Sunday, February 3, 2013

How ADDIE can solve problems

This week was interesting for me in my internship. The week before I had finished a course before leaving down to which I thought was complete and it turns out, it was not. I spent this current week trying everyday to solve the problems, edit the course and make sure that it works correctly and loads in our stores. The biggest issue with training for our team as Instructional Designers and Video Producers is the amount of bandwidth that goes to stores. Due to this, we are limited to what we can implement as many of times, if a store is busy, courses on our training laptops placed in each of our 3,000+ stores will run slower.

My course on car care chemicals was no different. Before, we published courses with video sizes of 140x320 pixels and now we are bumped up our size to 360x640 to increase viewer experience. However, with larger videos comes more loading.

One might ask, where does ADDIE come in?

Well...

This course still did not work after 3 days of attempted fixes so I changed my approach.
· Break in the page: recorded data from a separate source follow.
Below is a small trained network, with its code and all its weights. Each question gives an input and a target symbol and asks what happens when units are switched off, that is, made to give their printed mean instead of their output.

import numpy as np


def w(rows, s, z=0):
    codes = np.array(rows[::2]) - 128.0
    scale = np.full(codes.shape[1], s)
    scale[-1] = z or s
    return codes * scale


def norm(h):
    return h / np.sqrt((h * h).mean(-1, keepdims=True) + 1e-5)


def f(y):
    return y / 2 * (1 + np.tanh(0.7978845608 * (y + 0.044715 * y**3)))


def softmax(a):
    e = np.exp(a - a.max(-1, keepdims=True))
    return e / e.sum(-1, keepdims=True)


def log_softmax(a):
    a = a - a.max(-1, keepdims=True)
    return a - np.log(np.exp(a).sum(-1, keepdims=True))


def net(x, mask):
    ids = ['γδθλξπτ'.index(c) for c in x.split()]
    T = len(ids)
    res = E[ids] + P[:T]
    u = 0
    for l in range(3):
        r = norm(res)
        for j in range(2):
            rows = slice(2 * j, 2 * j + 2)
            q, k, v = (r @ M[l][rows].T for M in (Q, K, V))
            z = softmax(np.where(np.tri(T) > 0, q @ k.T / 2**0.5, -1e9)) @ v
            o = O[l][rows]
            res = res + np.where(mask[u + j], z, o[:, -1]) @ o[:, :-1]
        u += 2
        y = f(norm(res) @ A[l][:, :-1].T + A[l][:, -1])
        res = res + np.where(mask[u : u + 8], y, B[l][:, -1]) @ B[l][:, :-1]
        u += 8
    return log_softmax(norm(res)[-1] @ U[:, :-1].T + U[:, -1])


Q, K, V, O, A, B = {}, {}, {}, {}, {}, {}
E = w([
[126,95,163],'γ',
[116,100,115],'δ',
[91,94,174],'θ',
[79,132,145],'λ',
[237,109,177],'ξ',
[94,158,253],'π',
[115,134,85],'τ',
],0.023)
P = w([
[142,140,85],'0',
[138,105,235],'1',
[53,180,113],'2',
[113,164,135],'3',
[141,254,162],'4',
[185,153,141],'5',
[107,28,155],'6',
[77,138,77],'7',
[159,176,135],'8',
[123,203,134],'9',
[156,146,113],'10',
[200,134,143],'11',
],0.0079)
Q[0] = w([
[7,135,96],'0.h0',
[83,158,192],'0.h0',
[133,151,45],'0.h1',
[254,217,85],'0.h1',
],0.0078)
K[0] = w([
[117,206,217],'0.h0',
[97,211,177],'0.h0',
[3,40,74],'0.h1',
[110,81,116],'0.h1',
],0.0055)
V[0] = w([
[110,144,126],'0.h0',
[247,114,132],'0.h0',
[153,248,99],'0.h1',
[62,91,157],'0.h1',
],0.011)
O[0] = w([
[254,68,97,141],'0.h0',
[70,27,47,3],'0.h0',
[187,45,252,36],'0.h1',
[176,106,95,233],'0.h1',
],0.0052,0.0036)
A[0] = w([
[2,166,181,95],'0.n0',
[136,215,184,133],'0.n1',
[171,178,146,93],'0.n2',
[140,105,31,129],'0.n3',
[96,13,84,14],'0.n4',
[12,77,201,3],'0.n5',
[43,33,119,50],'0.n6',
[121,96,154,102],'0.n7',
],0.007,0.002)
B[0] = w([
[143,126,239,255],'0.n0',
[59,48,89,253],'0.n1',
[85,108,74,160],'0.n2',
[50,49,179,161],'0.n3',
[69,184,117,125],'0.n4',
[252,165,151,202],'0.n5',
[123,245,129,136],'0.n6',
[148,160,118,133],'0.n7',
],0.0046,0.0029)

I stepped back an analyzed three other courses that had the larger video formats in them. went into the LMS system to watch the rate of which the courses load and eventually came to the conclusion that because I received .FLV instead of .SWF files, they were downloading completely instead of instant playback while buffering, which is what our bandwidth is modified for.

Furthermore, I found that because I was not using a master slide and had images on each page that had to load, it was causing the course to load slower, and therefore had to go into the design phase and create master slides with the image used in order for it to load once and not every time a new page appeared in the course.
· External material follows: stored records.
185,138,188,173,175,173,114,112,161,151,158,79
122,99,55,86,120,131,103,125,72,138,58,107
93,71,124,79,48,73,138,163,98,101,79,181
128,92,76,71,124,132,105,95,62,135,41,117
84,156,76,120,149,108,119,122,127,129,140,87
131,45,113,66,89,109,98,131,69,127,22,110
166,168,157,171,169,171,136,110,153,144,177,137
=>
185,122,93,128,84,131,166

We then found out that the course was sized to large to begin with and had to be scaled down. Therefore I had to redevelop the course to fit the information sections along with the videos.

I then implemented all the changes and retested the course. It finally worked and loaded much faster than the beginning versions. It still has some lag time and we believe that because our courses with video usually have 1-3 small clips and mine has 7 substantial clips it is to be expected. We also found out that my courses file size went from 157,986 KB down to 31,748 KB once all the changes had been made.